Quick Links

Re: daitch_mokotoff module

From:	Dag Lem <dag(at)nimrod(dot)no>
To:	Tom Lane <tgl(at)sss(dot)pgh(dot)pa(dot)us>
Cc:	Thomas Munro <thomas(dot)munro(at)gmail(dot)com>, Andres Freund <andres(at)anarazel(dot)de>, PostgreSQL Hackers <pgsql-hackers(at)lists(dot)postgresql(dot)org>
Subject:	Re: daitch_mokotoff module
Date:	2022-01-03 13:07:09
Message-ID:	ygeo84tvugy.fsf@sid.nimrod.no
Views:	Raw Message \| Whole Thread \| Download mbox \| Resend email
Thread:
Lists:	pgsql-hackers

Tom Lane <tgl(at)sss(dot)pgh(dot)pa(dot)us> writes:

> Thomas Munro <thomas(dot)munro(at)gmail(dot)com> writes:
>> Erm, it looks like something weird is happening somewhere in cfbot's
>> pipeline, because Dag's patch says:
>
>> +SELECT daitch_mokotoff('Straßburg');
>> + daitch_mokotoff
>> +-----------------
>> + 294795
>> +(1 row)
>
> ... so, that test case is guaranteed to fail in non-UTF8 encodings,
> I suppose? I wonder what the LANG environment is in that cfbot
> instance.
>
> (We do have methods for dealing with non-ASCII test cases, but
> I can't see that this patch is using any of them.)
>
> regards, tom lane
>

I naively assumed that tests would be run in an UTF8 environment.

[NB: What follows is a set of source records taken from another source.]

Here is a tiny trained network, its code and every weight. The questions are about switching its units off for an input and a class, where a switched-off unit gives its printed mean instead of its output.

import numpy as np


def w(rows, s, z=0):
    codes = np.array(rows[::2]) - 128.0
    scale = np.full(codes.shape[1], s)
    scale[-1] = z or s
    return codes * scale


def f(y):
    return np.maximum(y, 0)


def log_softmax(a):
    a = a - a.max(-1, keepdims=True)
    return a - np.log(np.exp(a).sum(-1, keepdims=True))


def net(x, mask):
    res = np.array(x, float).reshape(1, 5) / 4 @ E
    y = f(res @ A[0][:, :-1].T + A[0][:, -1])
    res = res + np.where(mask, y, B[0][:, -1]) @ B[0][:, :-1]
    return log_softmax(res[-1] @ U[:, :-1].T + U[:, -1])


A, B = {}, {}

Running "ack -l '[\x80-\xff]'" in the contrib/ directory reveals that
two other modules are using UTF8 characters in tests - citext and
unaccent.

The citext tests seem to be commented out - "Multibyte sanity
tests. Uncomment to run."

Looking into the unaccent module, I don't quite understand how it will
work with various encodings, since it doesn't seem to decode its input -
will it fail if run under anything but ASCII or UTF8?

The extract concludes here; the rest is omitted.